Only one manufacturer (Mulehide) approves the detail you want to use. All others require doing it as I described. I have tried the method you describe for the reason you're concerned about and have had trouble with it over time. 

I repeat "*do not put I&WS under EPDM" *without venting the epdm with one way vents. 

And the slight "dam" that you'll be creating will hold maybe what? 1/4" of water? The rule of thumb for a low pitch roof is anything that will evaporate in 48 hours is acceptable.


----------



## emtaboy (Jul 10, 2010)

seeyou said:


> Only one manufacturer (Mulehide) approves the detail you want to use. All others require doing it as I described. I have tried the method you describe for the reason you're concerned about and have had trouble with it over time.
> 
> I repeat "*do not put I&WS under EPDM" *without venting the epdm with one way vents.
> 
> And the slight "dam" that you'll be creating will hold maybe what? 1/4" of water? The rule of thumb for a low pitch roof is anything that will evaporate in 48 hours is acceptable.



thanks again for your input. why is putting i&ws under the insulation board be a bad thing?? I realize that it is a vapor barrier that will slow the flow of heat out of attic but how is it a bad thing?? will it cause the epdm to bubble?? having an almost water-proof layer under the insulation board would be a good thing to have I would surmise, notwithstanding fact that water should never get there if flat epdm roof is installed properly.

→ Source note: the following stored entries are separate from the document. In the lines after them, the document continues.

Each row was made from one path, in order. Every step used is in the known rows, and no mark comes twice. Write each row's path.
(in the rows, 128 means zero)
Known rows:
retif mimegep: 122 118 174 166 124  93  61 153 157 133 148 146 187 157 150 130 109 159 118 159
seda tolev boguka retif: 113  94 138 103 114 126  63 143 129 134 131 136 149 190 166  93 137  94  90 160
mimegep tolev nolom: 113 135 144 129 125 127  53 115 152 155 144 111 169 217 145 154 151 114  92 167
seda retif rozi tolev mimegep:  93 138 184 142 110 113  43 136 123 121 165 146 182  97 171 134  90 113  71 136
tolev boguka: 103 103 159 144 132 118  95 146 139 136 146 139 149 193 149 121 141 108 135 185
seda retif mimegep tolev nolom:  96 125 171 158 115 111  34 145 151 129 170 123 176 141 169 126 106 131  77 134
retif rozi tolev: 119 151 178 134 113  99  68 126 124 135 140 159 193 140 152 149 113 140  96 160
nolom tolev mimegep: 141 133 186 134 120 126  38 123 135 100 131 128 172 179 141 133 133 104 100 162
mimegep tolev: 139 131 142 121 113 120  59 117 138 146 124 107 173 182 143 137 140 122  99 159
mimegep tolev boguka: 129 119 138 129 116 113  66 129 141 143 133 107 161 208 147 126 153 114 114 176
tolev boguka retif:  82 100 141 137 117 125  82 158 136 138 139 140 144 179 154 113 154 103 116 161
seda tolev mimegep: 133 103 155 108 126 124  41 131 134 130 140 132 170 171 161 114 107  89  86 167
nolom retif rozi tolev boguka: 107 153 141 143 112 115  55 139 125 114 157 138 175 164 154 141 143 123 104 127
rozi retif mimegep tolev boguka: 123 134 155 144 131 101  39 167 159 128 154 150 175 187 160 121  98 146 125 139
rimug tolev: 148 120 148 126 134 114  63 110 139 174 125 163 141 194 138 134 121 108  98 161
boguka tolev nolom retif rozi: 101 125 177 123 152 134  45 131 137 144 145 147 164 200 146 151 168 107  66 131
rimug tolev nolom retif rozi: 113 140 138 135 145 117  47 108 145 174 156 158 143 222 141 153 143 100  82 149
rozi tolev nolom retif mimegep: 114 148 158 166 111 128  32 149 163 126 154 177 167 215 165 168 118 129 108 142
rozi tolev: 142 136 169 143 103 127  57 139 144 130 122 178 166 175 159 153 102 128 115 155
tolev mimegep: 110 112 165 144 132 122  50 141 143 132 152 136 175 153 147 143 111  95 109 171
nolom retif: 109 137 135 138 120 137  64 136 130 120 148 125 162 161 148 138 144 114 108 119

Which path is each row?
111 159 143 140 110 117  52 134 123 116 153 139 181 151 153 147 136 127  96 118 -> nolom retif rozi tolev
102 120 134 140  96 109  36 157 148 141 129 130 179 151 155 122 139 140  82 125 -> boguka retif mimegep tolev
 87 135 147 128  97 115  42 147 126 137 134 154 182 125 158 137 130 117  72 130 -> boguka retif rozi tolev mimegep
 76 140 149 128 101 121  52 143 130 143 137 158 177 142 157 143 139 122  70 130 -> boguka retif rozi tolev nolom
 76 130 146 118 107 117  68 139 118 144 133 136 178 115 150 127 144 123  73 129 -> boguka retif rozi
110 124 129 122 107 108  57 134 133 144 133 105 167 190 149 121 163 115  95 161 -> mimegep tolev boguka retif rozi
110 110 189 122 155 139  55 131 145 153 133 157 157 207 146 150 157 105  74 150 -> boguka tolev nolom
110 113 158 108 134 136  58 122 142 146 146 140 159 207 161 126 127  98  81 167 -> seda tolev nolom
132 117 155 163 117  83  46 152 161 135 148 122 182 195 151 123 128 154 119 170 -> retif mimegep tolev boguka
115 117 125 124 106 117  57 137 139 144 128 108 158 200 151 120 161 109 101 160 -> mimegep tolev boguka retif
144 114 148 134 138 110  39 118 145 168 137 161 147 193 141 139 111  90  95 169 -> rimug tolev mimegep
120 136 127 160 114 106  37 153 149 115 159 113 174 189 153 128 147 136 112 125 -> nolom retif mimegep tolev boguka
113 143 175 139 116  95  73 134 127 133 147 158 184 158 154 141 122 134 107 172 -> retif rozi tolev boguka
120 129 159 163 124  93  38 144 170 143 155 126 188 201 151 142 128 154 104 163 -> retif mimegep tolev nolom
104 151 133 130 123 123  43 115 144 145 156 101 176 210 145 155 162 115  84 147 -> mimegep tolev nolom retif rozi
119 113 134 127 128 103  62 127 134 173 133 162 135 201 144 119 142 100  93 163 -> rimug tolev boguka retif rozi
114 142 159 144 135 108  33 160 163 134 159 152 179 191 159 135  97 147 115 134 -> rozi retif mimegep tolev nolom
107 118 173 125 151 143  44 134 142 143 140 150 155 210 147 151 166 102  72 129 -> boguka tolev nolom retif
116 132 172 127 110 119  61 132 124 105 128 128 160 187 145 113 164 113  97 157 -> nolom tolev boguka retif rozi
102 128 146 109 132 132  49 122 135 136 159 130 166 200 161 128 138  99  72 148 -> seda tolev nolom retif rozi
 91 134 181 141 110 113  58 138 121 121 163 147 173 111 172 126 101 117  79 140 -> seda retif rozi tolev boguka
113 149 156 155 112 140  40 141 155 128 148 175 160 214 163 171 123 116 105 142 -> rozi tolev nolom retif
109 117 177 136 150 132  36 143 150 140 145 152 162 210 149 148 162 115  73 129 -> boguka tolev nolom retif mimegep
107 122 142 111 130 141  48 125 140 135 153 132 157 210 163 127 137  95  79 147 -> seda tolev nolom retif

thanks again for your time and for sharing your expertise!


----------



## seeyou (Dec 12, 2008)

emtaboy said:


> thanks again for your input. *why is putting i&ws under the insulation board be a bad thing?*? I realize that it is a vapor barrier that will slow the flow of heat out of attic but how is it a bad thing?? will it cause the epdm to bubble?? having an almost water-proof layer under the insulation board would be a good thing to have I would surmise, notwithstanding fact that water should never get there if flat epdm roof is installed properly.
> 
> thanks again for your time and for sharing your expertise!


There is asphalt in the I&WS. As it dries the asphalt gas it releases will condense on and degrade the EPDM from below. Belt and suspenders is good in some cases, but not this one. If you want to use a second layer of defense, use a synthetic underlayment, but not I&WS.

Venting is required if EPDM is installed over any sort of asphaltic product.


----------



## emtaboy (Jul 10, 2010)

seeyou said:


> There is asphalt in the I&WS. As it dries the asphalt gas it releases will condense on and degrade the EPDM from below. Belt and suspenders is good in some cases, but not this one. If you want to use a second layer of defense, use a synthetic underlayment, but not I&WS.
> 
> Venting is required if EPDM is installed over any sort of asphaltic product.



I see....very good info to know! Thanks again. Given what you have told me I think your method is the best to follow!!:thumbup:


----------



## the roofing god (Aug 2, 2007)

the epdm runoff will burn untreated copper edgings,I would recommend using zinc coated copper if you`re going that route


----------